I felt that I should die if ‘Mrs Form’ were to beat me. But my dominant feeling was not fear or even resentment: it was simply shame because one more person, and that a woman, had been told of my disgusting offence.
A little later, I forget how, I learned that it was not after all ‘Mrs Form’ who would do the beating. I cannot remember whether it was that very night that I wetted my bed again, but at any rate I did wet it again quite soon. Oh, the despair, the feeling of cruel injustice, after all my prayers and resolutions, at once again waking between the clammy sheets! There was no chance of hiding what I had done. The grim statuesque matron, Margaret by name, arrived in the dormitory specially to inspect my bed. She pulled back the clothes, then drew herself up, and the dreaded words seemed to come rolling out of her like a peal of thunder:
‘REPORT YOURSELF to the Headmaster after breakfast!’
I put REPORT YOURSELF in capitals because that was how it appeared in my mind. I do not know how many times I heard that phrase during my early years at St Cyprian's. It was only very rarely that it did not mean a beating. The words always had a portentous sound in my ears, like muffled drums or the words of the death sentence.
When I arrived to report myself, Flip was doing something or other at he the long shiny table in the ante-room to the study. Her uneasy eyes searched me as I went past. Sambo was a round-shouldered, curiously oafish-looking man, not large but shambling in gait, with a chubby face which was like that of an overgrown baby, and which was capable of good humour. He knew, of course, why I had been sent to him, and had already taken a bone-handled riding-crop out of the cupboard, but it was part of the punishment of reporting yourself that you had to proclaim your offence with your own lips. When I had said my say, he read me a short but pompous lecture, then seized me by the scruff of the neck, twisted me over and began beating me with the riding-crop. He had a habit of continuing his lecture while he flogged you, and I remember the words ‘you dir-ty lit-tle boy’ keeping time with the blows. The beating did not hurt (perhaps, as it was the first time, he was not hitting me very hard), and I walked out feeling very much better. The fact that the beating had not hurt was a sort of victory and partially wiped out the shame of the bed-wetting. I was even incautious enough to wear a grin on my face. Some small boys were hanging about in the passage outside the door of the ante-room.
‘D'you get the cane?’
‘It didn't hurt.’ I said proudly.
Flip had heard everything. Instantly her voice came screaming after me:
‘Come here! Come here this instant! What was that you said?’
‘I said it didn't hurt,’ I faltered out.
‘How dare you say a thing like that? Do you think that is a proper thing to say? Go in and REPORT YOURSELF AGAIN!’
This time Sambo laid on in real earnest. He continued for a length of time that frightened and astonished me — about five minutes, it seemed — ending up by breaking the riding-crop. The bone handle went flying across the room.
‘Look what you've made me do!’ he said furiously, holding the broken crop.
I had fallen into a chair, weakly snivelling.
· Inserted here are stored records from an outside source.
Points on a hilly landscape, in no order, each with its height.
From any point a climber takes the steepest step (rise divided by distance) to one of its 3 nearest points. It stops when none of these is higher. Distance is the straight distance between rows; heights are no part of it.
larem h=355: [  1   4  -3  -2   8   0   8  -3  -8  -5 -10  -8  -7  -5   7  -9  10  -8
 -14  -6  13  -3  -6]
nako h=145: [  8  -4 -13  -2  -6  11  -6  18  -3   1  17  -2  22   8   7  10 -24   6
  30   5  -9   5   7]
soti h=474: [-2  1 -1  5  2 -5 12 -1  2 -1  4 -3  6 -1  0  2 -2 -6  5 -3 -3 -5 -6]
Toso h=584: [-18  -9   8   7   9  -1   2 -25 -10   0 -15 -10 -17 -14  -9  -8  28   1
 -36  -3   1  -7   2]
Fove h=625: [ -7   0   0   9   2  -6   7  -8   1  -1   1  -5   3  -8  -3  -2   6  -1
 -15  -2   4  -5  -6]
bivo h=505: [ -2  -3  -5   3   1   1   9   5   1   1   5  -4   7   5   0   4 -12  -5
  14   0  -9  -6  -3]
Bisi h=685: [ -4  -8  -7   5 -13   3  -5   8  12  -6   1   6   3   5  -5   5 -22   6
   9   1  -6  -1   0]
mudod h=453: [-11  -7  12  -6  -8   4 -12   3  15  -1  -6   9 -10  -4 -16   7  -3   3
 -18  -2  -8 -10  11]
teg h=671: [  2  14   1   2  16  -8  12 -16 -12 -13 -13  -1 -24  -3   5 -15  31  -6
 -27  -2   8   3  -4]
tez h=545: [ 8  2 -1 -6  3  4  5 13 -8  7  8 -5 13  7  8  4 -6 -6 27  2 -7  4  0]
fen h=391: [-12  -2  19   3  12 -10 -11 -12  11  -4 -14   7 -21 -12 -23   9  12   1
 -29  -3  -8 -19   9]
Mas h=543: [-11  -1  19   8  13 -12 -10 -18   9  -4 -20   7 -21 -15 -26   9  14  -1
 -35  -4  -3 -20   8]
sezef h=720: [ 5  5 -2  1  9 -3  5  1 -5 -2 -5 -5  3 -5 10 -3  3 -9  4 -3 12  0 -4]
pib h=338: [-12   5   7   0  13  -3   6 -23 -11  -7 -13  -4 -21  -9   2 -15  35  -7
 -34  -5   0  -2  -5]
tisil h=414: [-10   3   3  -1  11   2   8 -18  -9  -4 -11  -7 -15  -9   2 -16  27  -7
 -30  -5   2  -5  -6]
lep h=736: [  9  -5 -16  -2  -8  10  -7  16   1   0  19   3  23   6   7  11 -26   6
  33   9 -10   4   6]
kag h=477: [-11  -5  12   2  -3  -4  -4  -7  12   4  -2   6 -13  -1 -13   6   2   4
 -23  -2  -7  -6   6]
fam h=331: [ 10  -5 -16  -5 -10   7 -11  13  12  -3  21  17  13   7   0  13 -31   4
  34  10 -14   3   0]
Sules h=571: [-11  -4  15  13  12 -12 -10 -20   5   0 -16   5 -19 -14 -23   7  13   1
 -34  -1  -1 -11   8]
gari h=380: [ -3   4  -1   6   4  -3   7  -4  -4  -4  -5  -7   4  -9   3  -6   6  -5
 -12  -3  10  -6  -6]
Bido h=434: [-10  -3  13   9   5  -8  -6 -15   8   5  -4   8 -14  -8 -17   4  11   4
 -28  -1  -5  -7   9]
Per h=656: [ -4  -3  -6   2 -15   2 -11   9  17  -8   6  14   3   2  -9   7 -23   5
  13   4  -2   0  -1]
doba h=47: [  9  -2 -16  -2 -10  10 -11  15   6  -1  22  11  19   6   2  14 -29   7
  37  10 -12   6   5]
vepi h=495: [ 17   5  -4 -14 -18  13   3  23  -7   9  13  -3  24  16  16  -3 -14   4
  39  -1  -3  15   0]
Doni h=534: [ 14   4  -2  -6   8  -5   2   2 -13   1  -8  -8  -3   4  15  -7   3  -2
  12   2  16  10   3]
faz h=387: [ -6  -3   2  -3 -17   6 -13   9  20  -7   4  14  -1  -1 -11   5 -19   4
   5   1   0  -1   0]
migo h=594: [  8   8  -1  -2   8  -4   3   4 -10   2  -1  -5   8   0  10  -2   1  -8
  13   0  11   2  -3]
zenem h=400: [ -8   0   0   7   3  -1   7 -10  -4  -3  -6  -8   1 -10   0  -7  12  -2
 -22  -3   6  -5  -6]
lidub h=490: [  0   5  -1  -1   8  -1   8  -2 -10  -5  -9  -7  -2  -7   7  -8   6  -7
  -6  -6  14  -1  -6]
Muvig h=454: [  3  -6 -13   0  -3   8  -2  16  -1   1  12  -4  14   7   4   8 -22   3
  25   4  -9   1   5]
Goz h=698: [  8  16   1   1  14  -8  13 -14 -14 -11  -9  -1 -22  -1   7 -16  28  -7
 -23  -3   8   3  -3]
Feluf h=493: [ -6   3   0   8   3  -4   9  -6  -1   0  -2  -5   4  -6   0  -3   6  -4
 -11  -2   5  -6  -8]
Vifot h=440: [-10  -2   4  11  -1  -6   5  -9   6   2   2   1  -1  -3  -8   1   6   4
 -19  -1  -2  -6  -3]
satov h=675: [  4  -8  -9 -12 -14  15 -15  10  17  -4  15  22   8   7  -6  13 -33  -2
  34   4 -12   2  -9]
puz h=683: [-14  -7  12  13  16  -9  -6 -22   0   0 -22   0 -20 -17 -25   2  19   5
 -39   0   4 -10   6]
roso h=360: [-1  4 -2  3  7 -2  9 -2 -5 -5 -6 -9  3 -8  4 -6  7 -7 -9 -5 10 -5 -8]
dele h=723: [  3  -5 -12   3 -11   4 -10  12  13  -5  10  12   9   3  -2   8 -27   5
  22   6  -6   0  -2]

I remember that this was the only time throughout my boyhood when a beating actually reduced me to tears, and curiously enough I was not even now crying because of the pain. The second beating had not hurt very much either. Fright and shame seemed to have anaesthetized me. I was crying partly because I felt that this was expected of me, partly from genuine repentance, but partly also because of a deeper grief which is peculiar to childhood and not easy to convey: a sense of desolate loneliness and helplessness, of being locked up not only in a hostile world but in a world of good and evil where the rules were such that it was actually not possible for me to keep them.
I knew the bed-wetting was (a) wicked and (b) outside my control. The second fact I was personally aware of, and the first I did not question. It was possible, therefore, to commit a sin without knowing that you committed it, without wanting to commit it, and without being able to avoid it. Sin was not necessarily something that you did: it might be something that happened to you. I do not want to claim that this idea flashed into my mind as a complete novelty at this very moment, under the blows of Sambo's cane: I must have had glimpses of it even before I left home, for my early childhood had not been altogether happy. But at any rate this was the great, abiding lesson of my boyhood: that I was in a world where it was not possible for me to be good.